Google+ 33rpmPVC: A Place To Bury Strangers - Transfixiation (VÖ: 13.02.2015 / Label: Dead Oceans - Cargo Records)

14.02.2015

A Place To Bury Strangers - Transfixiation (VÖ: 13.02.2015 / Label: Dead Oceans - Cargo Records)

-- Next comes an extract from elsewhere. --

Below is a small trained network, with its code and all its weights. Each question gives an input and a target symbol and asks what happens when units are switched off, that is, made to give their printed mean instead of their output.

Artist: A Place To Bury Strangers
Album: Transfixiation
VÖ: 13.02.2015
Label: Dead Oceans / Cargo Records


Oliver Ackermann, seines Zeichens auch Chef der Effektpedal-Manufaktur Death By Audio, drückt wieder auf alle ebendiese Gerätschaften, um den größtmöglichen Krach aus seinen Instrumenten rauszuholen. Und es ist unbedingt anzuraten, sich die gerade veröffentlichte Scheibe in möglichst hoher Lautstärke anzuhören. Entweder unterm Kopfhörer oder aber, sofern die Nachbarn mitspielen, auf der Hi-Fi-Anlage. Allerdings sollten die Boxen schon etwas aushalten können und ein möglichst breites Frequenz-Spektrum bieten.Denn hier gehts zur Sache - und zwar so richtig! Irgendwie fließt hier alles zusammen, was am Genre Shoegaze gut und wichtig war, bzw. ist...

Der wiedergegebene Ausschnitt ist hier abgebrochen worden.